"Almost all of us" is the key here, I think. And the further we go back from today, how does the percentage change?Zarxrax wrote:I think its more the fact that a few people made some amvs early on, and then people saw them at conventions or wherever, and then just copied it. "Hey, why don't I make something like that?"
I mean, why are AMVs even a *thing*? When people watch anime, is their natural inclination to imagine the scenes playing along to a song? Most people would only have such thoughts if they had seen it done before.
I mean how did almost all of us get into AMVs to begin with? We saw other AMVs.
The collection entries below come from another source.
Rotation paths and how fast each direction turns (degrees per step)
Each turn is a multiple of 5 degrees from 10 to 175, or 0.
Path 1:
[-32, 12, -26, -55, 5, -10, 12, 38, 7, -21]
[7, -44, -7, 3, 21, -5, 56, -24, 32, -8]
[-16, 3, 7, 37, 39, -31, -34, 23, 35, 3]
[20, 4, -3, 5, 20, -3, 25, 53, -44, -31]
[-57, -12, -23, -17, -6, 19, 36, 24, 22, 8]
[24, -38, -14, 15, -9, -43, 13, -2, 45, -23]
[3, 24, 1, -14, 70, -16, -15, 25, 13, 1]
[-19, -28, -8, 35, 24, 16, 38, 19, -37, -22]
[-39, -2, 2, 5, -33, -10, 2, 49, 46, -8]
[38, -5, -29, -25, 15, -51, 33, 8, 11, -7]
[-17, -18, -22, 3, 67, 28, -5, 6, 23, 8]
[-19, -26, 17, 41, 1, -20, 3, 21, -12, -53]
[-10, 31, 17, -20, -1, -15, 36, 55, 24, 12]
[8, -34, -62, 7, 14, -21, 32, 0, 1, 19]
[-6, -25, -7, 0, 31, 15, -36, 22, 46, -35]
[-16, 5, 29, -1, 29, -38, 35, 10, -23, -43]
[-16, 2, 0, 27, 10, 14, 41, 41, 23, 43]
[2, -28, -58, 10, -14, -37, -15, 28, 2, -17]
[6, -3, 3, -49, 38, 16, 11, 20, 32, -38]
[-38, -20, 10, 31, 37, -27, 42, -22, -2, -4]
[11, 1, 6, 44, 0, -3, -6, 63, 28, 9]
[-7, 3, -48, -34, 5, -28, 12, 38, -27, -20]
[-10, -37, -8, -18, 21, 32, 39, -3, 43, -11]
[-20, -12, 11, 36, 23, -59, -10, -5, 28, -17]
[29, 22, 10, 10, 35, 1, 16, 63, -10, -1]
[-53, -20, -48, -3, 0, 3, 25, 22, -21, -2]
[10, -35, 0, -2, -15, -5, 14, 16, 63, -31]
[-3, 16, -1, -11, 55, -57, 4, -2, 11, -2]
[4, -19, -2, 40, 42, 37, 24, 33, -14, 3]
[-54, -10, -14, 10, -29, -20, -5, 41, 5, -29]
Directions:
[12, 22, 7, -27, 11, -9, 10, 7, -12, -5]
120
[-3, 5, 25, 19, 26, 0, -7, -7, -8, -7]
85
[-2, -29, 17, -14, 2, -8, -7, 12, -8, 15]
0
[-6, -8, -12, -9, 6, 23, -15, 7, -18, -20]
100
Path 2:
[20, -4, 6, 7, 3, 30, 10, 34, 54, 35]
[-5, 37, -24, -61, 23, -5, -5, 15, -14, -13]
[-47, 7, -11, 28, 13, 39, 13, 2, 31, 32]
[-1, -20, -20, -65, -2, 6, 11, -28, 20, -23]
[-15, 16, 14, 10, 9, 33, -37, -34, 3, 50]
[-17, 9, 2, -30, -14, -10, 56, -41, -24, -9]
[26, 6, 5, 16, -47, 21, -13, -19, 34, 37]
[31, 28, 22, -46, 14, -14, 29, 0, -31, 10]
[-13, 44, -17, 34, -37, 14, 11, 22, 16, 27]
[31, -10, -6, -46, 17, 1, 42, 25, 27, -7]
[-17, 44, -19, -10, 3, 24, -46, 23, 13, 24]
[-31, -7, -15, -21, 41, 15, 59, -5, 4, 1]
[-19, -2, -21, -21, -36, 26, -37, -20, 42, 1]
[6, -3, 19, -34, 47, 13, 16, -41, -19, 30]
[-37, 31, -4, 3, -59, 8, 2, -32, -1, 3]
[51, -20, 15, -10, 1, 7, 42, -25, 19, 32]
[7, 59, 18, -28, -37, -3, -25, 7, -15, 6]
[13, 14, -10, 21, 16, 6, 66, 16, 2, 36]
[3, 22, -8, -40, -37, 7, -6, 33, 40, -22]
[9, 13, -20, -8, 55, 22, 0, 16, 1, 46]
[-58, 27, -11, -29, -14, 14, 15, 3, 14, -31]
[8, -34, -30, -7, 14, 31, 0, -27, 35, 40]
[-21, 31, 31, -52, -2, 9, -17, -35, -10, -14]
[-11, -1, -21, 26, -17, 14, 28, -37, -11, 52]
[24, 12, 38, -38, -36, -1, 20, -22, 24, -24]
[30, 27, -10, 4, -7, 4, -11, 4, -23, 66]
[-8, 45, 18, -11, -7, -1, 58, 16, 9, -26]
[20, -5, -42, -7, -21, 14, -6, 35, 30, 42]
[-4, 41, 18, -39, 50, 16, 7, 12, 14, -19]
[-50, -2, -50, 0, -14, 22, 2, 10, 4, 34]
Directions:
[-16, -9, 18, 8, -15, 10, -12, 16, 4, 21]
175
[-8, 4, -19, -16, -26, -10, -15, 5, -12, -6]
170
[10, -11, -1, 10, -3, 26, -3, 7, -21, -19]
0
Path 3:
[59, -4, -40, -23, 32, 4, -6, -2, -9, 12]
[29, -12, 7, 9, 60, 6, -7, 5, -32, -36]
[59, 15, -34, 16, 32, -9, 18, -23, 0, -3]
[17, -31, 10, 8, 60, 15, 15, -30, -23, -9]
[47, 36, 0, -9, 38, 14, 12, -37, 19, -6]
[27, -30, -3, -31, 52, 27, -2, -20, -17, 16]
[46, 33, 5, -19, 44, 12, -15, 0, 1, -29]
[48, -24, -37, -15, 41, 2, -3, 0, -25, 11]
[35, 10, 7, 18, 54, 1, -2, -4, -16, -44]
[51, -6, -37, 9, 32, -1, 24, -32, -2, 14]
[17, -10, 25, 4, 61, 22, 11, -30, -12, -22]
[52, 22, -17, -20, 33, 15, 9, -34, 17, 12]
[22, -25, 12, -30, 60, 27, -11, -8, -24, -4]
[58, 35, -18, -15, 35, 4, -11, 1, 3, -18]
[37, -36, -22, -3, 51, 4, -1, 0, -37, -2]
[43, 28, -2, 22, 47, -2, 9, -13, -3, -37]
[39, -26, -24, 4, 43, 8, 23, -35, -11, 19]
[24, 17, 28, -1, 56, 23, 4, -28, 1, -27]
[50, 2, -24, -32, 35, 18, 4, -26, 6, 26]
[25, -5, 18, -22, 61, 22, -17, 2, -22, -25]
[66, 19, -37, -11, 31, -3, -3, 0, -1, -3]
[25, -31, -3, 8, 58, 5, 0, -4, -37, -20]
[53, 29, -16, 19, 37, -3, 16, -27, 8, -20]
[23, -34, -4, -1, 53, 19, 19, -36, -17, 13]
[35, 36, 16, -12, 48, 20, 2, -29, 14, -23]
[43, -19, -21, -36, 42, 18, -3, -15, -9, 25]
[34, 16, 13, -13, 55, 15, -18, 6, -13, -38]
[61, -6, -45, -5, 32, -4, 2, -5, -11, 8]
[26, -13, 10, 18, 61, 6, 5, -10, -28, -35]
[54, 17, -25, 11, 33, 1, 23, -37, 10, 4]
Directions:
[29, -10, 15, 15, 10, 7, -13, 1, 9, 10]
0
[10, -1, -12, -9, -2, -8, -19, 30, -13, -9]
55
Path 4:
[-13, 20, 34, 29, -13, 37, 17, -14, 17, 5]
[-12, -28, 25, -46, 12, 13, 16, 25, -13, 7]
[-23, 38, -9, -11, -1, 30, -28, -2, -8, -29]
[-2, 8, -18, 10, -14, 24, 49, 28, -11, 15]
[-19, -17, 6, -9, -23, -12, -38, 43, -5, -10]
[-52, 31, 1, 31, 4, 0, 13, -9, 13, 8]
[-7, -45, 36, 7, -10, 23, 19, 9, -21, -5]
[-23, 25, 23, -36, 6, 24, -29, 6, 23, 5]
[-20, 16, -17, -6, 14, 20, 45, 4, -25, -27]
[11, -1, -1, 3, -36, 33, -25, 36, -21, 12]
[-44, 14, -19, -5, -1, -18, 13, 30, 33, 0]
[-26, -9, 26, 38, -12, -1, 3, 2, -41, -14]
[-23, -16, 18, -6, -5, 38, -10, 3, 31, 35]
[-22, 9, 26, -24, 15, 1, 23, 7, 2, -46]
[-6, 22, -5, -5, 0, 43, -11, 1, -47, 22]
[-10, -10, -30, -12, -21, 23, 12, 38, 32, -17]
[-20, 33, 23, 13, -14, -28, -4, 31, -27, -5]
[-47, -29, -16, 21, 0, 23, -5, -3, -3, 28]
[-9, -3, 50, 5, -18, 13, 10, 11, 28, -29]
[-28, 15, 20, -32, 28, 9, 5, 3, -31, 25]
[-11, -7, -25, -1, -11, 51, -2, 0, -1, -37]
[8, 37, 14, -7, -24, 2, 19, 47, -1, 15]
[-48, -19, -28, -2, 3, -14, -17, 22, -23, -4]
[-20, 14, 19, 49, -29, 24, 1, -3, 18, -6]
[-21, -26, 36, -25, 7, -2, 25, 24, -1, 24]
[-31, 12, 9, -13, 10, 30, -34, -13, -9, -35]
[3, 24, -4, 1, -7, 42, 47, 13, -3, 14]
[-8, -18, -6, -28, -15, 1, -21, 50, -18, -14]
[-42, 44, -17, 28, -8, 1, -8, 4, 9, 4]
[-17, -42, 18, 23, -17, 8, 34, 22, -14, 7]
Directions:
[-16, 15, 3, -16, 16, -26, -10, 2, -4, -9]
125
[-13, -16, 29, 6, 8, -2, 0, -19, 10, 5]
60
Path 5:
[14, 39, 15, 13, -33, -12, 14, 25, 36, -24]
[33, 30, 0, 31, 25, -6, 13, 1, 20, 43]
[-6, -3, -6, -8, 24, -21, -28, -40, 49, 15]
[-37, 7, -2, 22, -12, -34, -28, 29, 32, -19]
[11, -8, -30, 17, -14, -15, 1, 49, 6, 46]
[6, 10, -21, -47, -25, -5, -4, -20, 27, 40]
[-28, 52, -13, -12, -17, 2, 16, 4, 37, -24]
[32, 11, -19, 35, 13, 5, 32, 26, 39, 0]
[42, -1, 20, 1, 2, -26, -19, -25, 41, 26]
[-39, 42, 8, 13, 8, -30, -35, -7, 21, 12]
[-25, -17, -49, 24, 17, -9, -4, 32, 24, 13]
[22, -27, -16, -26, -43, -18, -11, 16, 34, 19]
[-9, 62, 4, -20, -38, -10, 5, 10, 10, 21]
[-1, 37, -38, 6, 27, 18, 32, -3, 35, 11]
[30, -14, 1, 3, 1, -11, 2, -13, 66, -19]
[6, 32, 35, 31, -12, -37, -25, 15, 21, 10]
[-16, 14, -29, 21, 30, -17, -15, 6, 8, 54]
[-21, -28, -37, -28, -11, -15, -21, -4, 45, 4]
[-6, 22, -5, -4, -53, -15, 3, 44, 21, -7]
[29, 35, -23, 3, -4, 8, 28, 14, 11, 48]
[9, 19, -9, -24, 12, 2, 5, -43, 53, 3]
[-14, 28, 13, 30, 0, -21, -8, 12, 47, -34]
[23, -4, -8, 46, 15, -24, -10, 30, 18, 36]
[-4, -8, -11, -25, -6, -25, -36, -21, 24, 47]
[-52, 29, -26, -13, -25, -14, -11, 19, 23, -7]
[16, 1, -41, 11, -13, 9, 32, 44, 26, 10]
[47, 12, 6, -26, -23, -5, 9, -18, 39, 25]
[-15, 64, 14, 6, 7, -14, -2, -17, 33, -3]
[-4, -2, -26, 43, 39, -8, 3, 14, 42, 1]
[20, -36, 1, 0, -16, -35, -32, 6, 40, 18]
Directions:
[9, -20, 0, 12, -11, -2, 5, 22, 11, -23]
100
[15, 19, -24, -4, 2, -18, -14, 6, 13, -3]
0
Path 6:
[25, 24, -51, 6, 1, 1, -35, 0, 18, 2]
[19, 21, 21, 39, 26, 37, -16, 7, -13, 12]
[29, -23, -36, 6, -24, 45, 7, 2, -7, -1]
[10, 41, -1, -2, 5, 25, 19, -36, -36, -9]
[-28, -29, -26, 32, -12, 7, -9, -18, -38, -14]
[11, 23, -19, 24, 10, -20, 31, 8, -13, -49]
[0, -16, 0, 43, 4, -25, 34, -5, -21, 37]
[18, -23, -5, 15, 5, -10, 26, -39, 38, -26]
[-34, 27, -22, 13, 21, -3, 22, -20, 26, 34]
[19, -5, -24, 28, 14, -19, -47, -23, 24, 4]
[9, 20, 0, 34, 29, 38, 6, 27, 32, 5]
[47, 0, -32, 1, -15, 22, -11, -10, -4, 38]
[5, 13, 15, 8, 12, 54, -9, -36, -8, -20]
[-19, 2, -56, 9, -19, 27, -4, 3, -29, -4]
[27, 27, 0, 27, 11, -11, -2, -10, -44, -31]
[-7, -35, -4, 43, -5, 14, 40, 9, -22, 0]
[25, 8, -23, -3, -5, -25, 46, -36, 1, -16]
[-41, -3, 7, 33, 22, -12, 14, -40, 1, 18]
[1, -9, -44, 24, 8, -27, -8, -6, 41, -23]
[14, 36, 4, 34, 35, -6, 8, 7, 21, 33]
[33, -36, -14, 20, -3, 22, -17, -17, 30, 24]
[9, 41, -13, -7, 16, 48, 8, -19, 25, -5]
[-5, 6, -35, 17, -5, 23, -42, -17, -31, 26]
[23, 12, -5, 29, 10, 30, -13, 9, -15, -51]
[6, 3, -24, 22, -14, 22, 35, 18, -42, 22]
[30, -15, 3, 10, -10, -5, 20, -51, -26, -28]
[-51, -2, -16, 24, 8, 9, 41, -17, -4, -12]
[8, 5, -38, 22, 4, -56, 0, -19, -2, -8]
[-3, -3, 23, 55, 37, -8, 18, -1, 22, 3]
[26, -18, -41, 9, -5, -2, 20, -5, 43, 27]
Directions:
[-9, 5, 22, -13, -28, -9, -7, 13, 7, -1]
0
[-5, 10, -23, -11, -5, 8, 20, 19, 14, -9]
135
[9, 23, 20, -4, 15, 1, 6, -6, 6, -23]
160
[10, 8, -2, -7, -7, 31, -15, 7, -20, -3]
35
Path 7:
[-8, 12, 15, -42, -47, -24, -22, 9, 16, -9]
[-21, 50, 9, -5, 34, 33, -8, -16, 18, -11]
[7, 11, -7, 5, 21, -6, 34, 59, -23, 6]
[34, -18, 24, 40, 7, -12, -24, -19, -33, -5]
[13, -33, -52, -1, -9, -4, -24, -1, 34, 4]
[-58, -9, 2, -7, -8, -16, 23, -38, -2, 9]
[31, 34, 24, -36, -26, 0, 27, 0, 18, 16]
[-7, 3, 18, -15, 20, 58, -21, 14, -29, -16]
[-7, 14, -11, 46, -15, -15, -9, 50, 2, -15]
[7, -9, 7, 6, 46, -46, -24, -23, 3, 1]
[20, -21, -42, 7, 2, 15, 46, -24, 19, 9]
[-17, -28, 12, -33, -41, -8, 6, -11, -40, 5]
[5, 41, 14, -3, -39, 22, -31, -11, 31, 1]
[-38, 13, 0, -22, 44, 13, -7, 38, 8, 2]
[15, 12, 28, 52, 14, -15, 37, 15, -8, -9]
[50, -39, -12, -14, 13, -16, -24, -1, -12, -16]
[-26, -16, -50, 23, -23, 13, -4, -37, 3, -11]
[-24, 17, -1, -38, -24, -41, 8, -1, 0, 32]
[12, 29, 38, -8, 14, 44, 8, -25, 9, 22]
[0, -17, 5, -4, -3, 29, 1, 67, -7, -11]
[-10, -1, 27, 47, 5, -25, -28, -5, -5, -36]
[25, -1, -45, -13, 29, -30, 0, -7, 35, -8]
[-20, -14, -19, -2, 8, 8, 39, -41, -38, 10]
[28, 10, 8, -18, -60, -3, 0, 9, -10, 28]
[-25, 4, 21, -9, 11, 41, -51, -7, 9, 9]
[-27, 11, 2, 22, 9, -7, 26, 51, 36, -4]
[21, -13, 40, 1, 38, -33, 11, -12, -17, -25]
[48, -12, -47, 7, -11, 20, 6, -11, 3, -28]
[-42, -10, -29, -13, -22, -17, -19, -13, -41, 5]
[1, 45, 7, 4, -21, -13, -2, -20, 27, 46]
Directions:
[3, -32, 8, 16, 9, -10, 2, 2, 19, -6]
65
[-7, -14, -2, -7, -18, 3, 0, -16, 6, 31]
60
[10, 16, -6, 25, -16, 10, 13, -5, 17, -1]
170
[-2, 11, 4, -6, 24, -10, 27, -6, 8, 14]
90
Path 8:
[32, -1, 27, 23, -26, -30, -2, -7, -45, -13]
[-40, 7, 36, 5, 21, -9, -32, 29, 24, 9]
[15, -20, -27, -6, 20, -6, 30, -7, 40, -40]
[13, 33, -43, 9, 1, 35, -17, 3, -34, 6]
[11, -9, 36, -36, -9, 6, -1, -38, 0, 43]
[-37, -19, 14, 30, -41, -3, 29, 11, -5, -17]
[3, 18, -17, -9, 23, -62, -19, 25, -5, -8]
[35, -19, 7, 9, 23, 40, -10, 30, 34, 9]
[-9, 7, 3, -1, 29, 26, 18, -47, -32, -29]
[-22, 22, -14, -20, -53, -1, -33, -16, 15, 13]
[8, -4, 2, 6, -3, -26, 57, 15, 7, 41]
[7, -44, -2, 23, 7, -12, -30, 23, -40, -17]
[9, 37, 42, -26, 20, 8, -13, 16, 19, -26]
[-12, -2, -26, 37, 11, 16, 8, -41, 42, -1]
[-12, 1, -46, -44, -8, 10, 12, 5, -35, 11]
[45, 1, 33, 12, -40, -10, -4, -5, -12, 27]
[-51, -16, 38, 24, 23, -11, 4, 14, -7, 3]
[13, -11, -24, -20, 1, -26, -12, 8, 30, -55]
[26, 45, -25, 19, 25, 36, 4, 15, 6, 21]
[-2, -37, 3, -21, 11, 18, -7, -54, -19, 23]
[-24, 16, 18, -8, -61, 4, 19, 11, -12, -19]
[1, 10, -2, 24, 12, -66, -3, 6, 13, 25]
[6, -45, -9, -6, 27, 25, -9, 47, 9, -6]
[31, 32, 12, 0, 18, 17, 1, -31, -18, -44]
[-41, 23, -9, 3, -12, 22, -29, -26, 24, 32]
[-1, -25, -19, -28, -19, -20, 56, -3, 1, 13]
[19, -1, -1, 37, -22, -14, -22, 34, -45, 0]
[-4, -2, 51, -22, 45, -9, -19, 9, 19, 3]
[-9, -11, -20, 24, -5, 27, 12, -14, 36, -47]
[0, 44, -47, -24, 11, -4, -3, -11, -25, 16]
Directions:
[13, 33, 2, -4, -11, -9, -19, 6, -4, -1]
125
[-3, 12, -5, 36, 8, -3, 9, -10, -15, 0]
140
[16, -2, 4, -12, 13, -26, 9, -24, -1, -3]
170
Path 9:
[4, 22, -9, 8, 31, -15, -19, 44, 33, -9]
[2, -2, 28, 16, -30, -7, -12, 43, 33, -3]
[-25, 24, 23, -39, -34, -9, 7, 8, 22, -8]
[-8, 40, 1, -28, 25, -17, -11, 1, 25, -31]
[26, 21, 24, 24, 12, -20, -24, 19, 26, -23]
[11, 23, 47, 3, -42, -17, -2, 15, 6, 9]
[-16, 52, 13, -39, -7, -17, -3, 2, -4, 11]
[1, 40, -9, -1, 38, -25, -28, 21, 13, 2]
[10, 8, 15, 30, -9, -23, -14, 45, 26, 18]
[-18, 20, 20, -20, -42, -5, 12, 35, 17, 16]
[-30, 36, -8, -41, 9, -4, -10, 19, 22, -14]
[3, 12, 3, 11, 22, -20, -28, 22, 43, -29]
[16, 7, 41, 16, -32, -18, 2, 21, 33, -12]
[-7, 43, 31, -36, -27, -4, 10, 2, 3, -9]
[-5, 49, 7, -19, 28, -15, -31, -1, 1, -16]
[17, 21, 20, 31, 12, -37, -30, 19, 20, 8]
[7, 25, 28, 2, -33, -20, 15, 31, 10, 28]
[-23, 43, 1, -40, -3, -2, -2, 32, -2, 11]
[-16, 21, -10, -4, 27, -17, -38, 30, 26, -6]
[2, -1, 18, 22, -14, -28, -4, 29, 50, -1]
[-4, 25, 25, -26, -35, -4, 27, 25, 24, -10]
[-13, 41, 11, -37, 10, 5, -21, 10, 10, -34]
[6, 18, 20, 15, 14, -28, -43, 2, 27, -18]
[18, 26, 39, 15, -25, -35, 9, 8, 22, 9]
[3, 54, 19, -30, -15, -5, 13, 21, -11, 8]
[-12, 40, 0, -13, 23, -7, -43, 25, -4, 4]
[-5, 9, 10, 22, 0, -37, -29, 25, 34, 19]
[-2, 21, 13, -8, -26, -20, 31, 33, 31, 16]
[-14, 36, 2, -38, 0, 12, 1, 39, 12, -18]
[-14, 13, 10, -3, 11, -9, -48, 20, 29, -27]
Directions:
[25, -10, -4, -26, -5, -15, -11, 8, 2, 3]
0
[-7, -15, -1, -8, -6, 10, 5, 1, 24, -29]
40
[14, 0, -10, 14, 17, -20, 20, -5, 18, 0]
95
[-7, 10, -1, -22, -13, -3, 30, -10, -2, 8]
100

It isn't my inclination to imagine scenes playing along to a song when I watch anime... but it *is* my inclination to imagine scenes playing along to a song, when I hear a song. I may not edit to live action, but I have plenty of live action ideas. And I've been doing this since I was a small child. When I started editing in the late 90s, I made what I call now proto-AMVs, my thought process came from a type of fanfiction called songfics, and they were independent of anything I had seen... Until I met Quu. And found that this was an actual thing, and there was an entire hobby for it. Prior to that point, it was merely me fussing around with footage and songs based on this concept of "what if I could actually take the animation and create a visual songfic?" While the idea of AMVs had certainly been around for years and years at this point, when I was 13, I had no idea anyone else had thought of it, because I was so steeped in another and admittedly non-visual hobby, that of fanfiction. Encountering Quu, and later Phade and Waldo, etc, in #fanfic on Nabiki, pretty much changed everything.